Secondo questa impostazione le sentenze, come quella relativa alla strage di Bologna, si rispettano; il coinvolgimento dei neofascisti nell’attentato del 2 agosto 1980 è «acclarato»; ma chiedere il licenziamento di De Angelis è da mentalità «totalitaria». Tutto ciò è stato trasmesso ai parlamentari tramite Ore Otto, l’opuscolo interno di Fdi, un vademecum giornaliero ideato dalla comunicazione di via della Scrofa per aiutare gli eletti a districarsi tra i principali temi di attualità.
Si è anche notata, fin dentro alle stanze di Palazzo Chigi, con un certo favore la posizione di silenziosa attesa che gli alleati di governo stanno tenendo su questa vicenda.
In FdI si sta cercando di ribaltare la narrazione: i liberali siamo noi e i censori sono quelli del Pd. A portare sostanza a questo tentativo di contrattacco politico-mediatico sono nelle varie chat del Palazzo e dintorni in cui gira un documento del ‘94 nel quale molta intellighenzia di sinistra esprimeva dubbi sulla condanna di Mambro e Fioravanti. I nomi: Luigi Manconi, Miriam Mafai (vedova di Pajetta), Giovanna Pajetta (figlia), Franca Chiaromonte (figlia) Marco Boato (ex Lotta Continua), don Luigi Di Liegro, Silvio di Francia (scomparso da poco e anche lui ex Lotta Continua), la regista Liliana Cavani e via così con centinaia di altre firme. Di più.

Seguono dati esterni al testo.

One vector is turned by the same rotation once a step. Each row is the vector after some number of steps, and that number follows the row.
The counts run from 0 to 798.
110,137,103,141,147,134,167,127,113,163,103,102,115,138,138,100,143,120,120,148,129,150,140,139,124,151,149,171,114,129,107,127,106,140,108,113,86,121,140,109,141,145,121,101,138,84,116,130,115,116,106,156,136,122,139,116,117,113,119,141,161,159,155,119,129,141,125,103,134,85,126,111,107,157,123,92,142
189
115,90,112,137,142,146,149,121,79,133,116,88,151,127,157,128,113,119,113,110,135,145,120,141,132,142,120,109,127,104,140,125,104,88,112,153,125,149,127,150,98,111,137,122,116,144,121,141,107,144,145,131,146,156,150,137,136,121,128,99,112,133,114,155,183,116,109,166,135,143,127,149,120,158,137,136,172
696
155,112,97,128,132,144,118,169,124,143,130,113,118,145,151,136,122,108,150,101,154,112,120,124,124,110,154,151,141,129,157,146,131,88,126,126,114,151,130,119,112,96,124,118,88,149,112,124,149,128,96,154,134,168,106,125,146,156,117,141,99,120,132,114,110,93,147,158,112,145,135,130,139,117,152,127,111
72
131,124,107,154,140,145,149,141,103,156,102,92,111,110,146,126,169,123,139,148,144,178,143,163,140,140,119,140,133,143,129,131,103,129,127,136,119,154,141,113,152,101,152,111,128,132,101,135,130,142,116,140,142,166,135,94,111,142,117,153,142,136,163,150,150,120,119,131,129,115,155,132,153,120,101,100,161
356
153,152,138,155,116,119,151,127,142,144,115,155,114,146,96,133,135,77,138,138,127,150,131,125,151,129,149,144,93,155,114,140,127,105,107,141,94,102,113,90,117,128,129,92,128,126,112,136,151,105,110,145,129,136,96,153,131,98,96,152,133,142,141,111,107,109,114,144,138,132,114,131,154,134,106,132,99
623
146,124,141,142,112,140,127,101,131,119,137,143,104,116,123,124,134,136,157,122,106,139,111,149,183,115,118,110,79,151,108,115,116,132,120,158,105,122,124,139,113,122,132,115,123,117,134,143,145,121,119,147,140,77,154,163,121,109,116,120,135,125,118,100,135,113,124,174,162,147,105,153,165,128,112,142,128
635
102,106,124,137,138,124,86,139,121,156,113,143,101,140,146,136,113,160,137,109,144,124,95,104,116,124,113,86,127,109,173,142,151,98,138,110,151,107,105,120,113,129,132,109,83,125,117,106,142,127,113,118,154,133,108,166,158,98,131,125,155,137,107,126,130,101,126,145,127,166,123,131,141,124,124,147,119
598
125,104,105,136,128,153,121,113,112,137,113,133,167,159,165,112,111,164,139,96,149,65,103,129,104,122,131,140,108,102,151,140,128,125,156,78,153,128,128,156,137,114,145,128,125,137,144,120,109,137,113,124,143,97,138,140,149,136,133,136,115,135,92,126,121,147,132,115,123,136,103,139,137,133,163,105,125
221
131,126,138,163,109,96,143,104,121,157,109,145,115,159,128,97,124,150,104,137,131,135,114,110,122,133,123,136,126,129,143,159,120,174,124,145,107,113,129,108,113,131,131,116,118,123,151,135,122,144,129,105,105,145,109,122,125,111,156,135,98,107,112,117,117,148,104,120,98,133,154,139,175,172,99,111,112
128
140,131,124,134,116,129,101,117,113,111,115,119,164,127,140,88,117,148,158,122,137,108,114,125,103,139,158,152,95,79,114,134,125,129,149,78,161,121,118,153,150,128,133,132,145,113,138,103,127,125,122,121,130,108,125,139,142,116,132,137,117,135,113,110,93,147,117,107,133,123,105,110,124,140,176,85,101
216
126,145,151,131,103,92,140,102,127,119,103,157,142,138,105,109,152,100,85,151,112,104,148,133,115,137,140,144,126,150,123,148,161,167,137,146,125,144,129,108,101,129,146,126,134,139,138,132,104,141,153,100,83,150,109,130,142,142,140,158,87,128,124,134,117,151,119,116,109,147,148,144,125,155,128,110,108
134
130,139,135,123,89,125,120,145,139,114,157,144,133,145,99,128,98,136,126,127,97,99,117,144,134,109,106,156,94,122,80,132,150,136,106,156,106,101,146,144,119,153,103,130,119,114,179,142,138,93,131,133,120,86,134,155,102,117,146,134,136,124,123,115,127,118,141,147,105,114,137,128,162,130,131,141,124
101
154,130,128,122,92,118,110,133,145,113,138,157,94,156,90,138,147,87,156,150,143,136,124,140,144,133,145,161,107,159,126,130,149,111,118,134,146,114,116,69,123,103,115,107,136,109,99,124,151,100,139,164,115,149,120,136,129,132,116,166,123,139,129,126,124,112,121,153,140,152,132,134,126,108,137,130,98
626
137,128,97,112,112,140,121,171,126,134,147,131,115,148,125,167,113,94,129,115,136,80,122,142,133,105,133,143,137,138,127,121,139,78,108,135,131,148,138,103,103,108,112,111,109,141,119,143,142,106,133,169,130,144,127,135,149,163,118,138,129,153,134,124,142,101,145,161,113,154,120,152,119,106,150,153,136
77
156,129,152,147,117,110,114,125,118,103,135,143,165,124,121,118,112,105,130,109,137,92,114,147,120,100,134,145,85,123,102,147,153,80,141,108,153,118,116,148,134,130,131,128,114,154,147,123,156,112,108,110,119,116,90,164,147,109,105,141,114,122,119,105,113,106,123,151,127,143,108,132,160,105,143,126,123
425
133,136,112,136,108,103,91,147,150,126,137,161,91,145,103,143,146,110,173,140,131,147,123,127,134,126,122,130,127,140,135,145,153,97,138,132,147,129,129,80,143,103,103,107,138,140,117,109,150,118,136,137,133,172,115,168,127,121,141,151,135,141,136,127,114,116,110,138,128,153,112,151,151,99,156,141,106
439
148,142,145,119,104,142,141,113,118,118,115,121,124,121,98,118,105,106,101,137,110,110,127,109,149,145,150,126,105,129,127,142,116,172,108,169,101,144,109,142,84,132,162,129,115,116,111,145,123,123,144,135,100,105,128,125,132,137,108,154,82,121,128,130,132,116,123,145,122,156,139,120,143,178,116,131,81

A difesa di De Angelis la controffensiva meloniana sta schierando tutte quelle testimonianze, a volte remote come nel caso di Cossiga che credeva alla pista palestinese e non a quella neofascista, fatte di dubbi sulle condanne per Bologna che portò alla creazione del comitato “E se fossero innocenti?”. Vi figuravano tra gli altri Tony Negri e Liliana Cavani, Taradash e Minoli, Sandro Curzi e Oliviero Toscani.
NESSUNA RESA
E insomma tra le scuse di De Angelis nel suo post su Fb (testo molto controllato da chi di dovere e rispettosissimo verso Mattarella e i familiari delle vittime), il silenzio-assenso degli alleati (a parte qualche voce incontrollata), la prudenza estrema di Meloni che almeno formalmente ha rimesso tutto nelle mani di Rocca, e l’offensiva mediatica si è provato a non farsi travolgere dal caso. L’imbarazzo è tanto, e la scontentezza di Giorgia è profonda, ma si è decisa una strategia che non prevede la resa.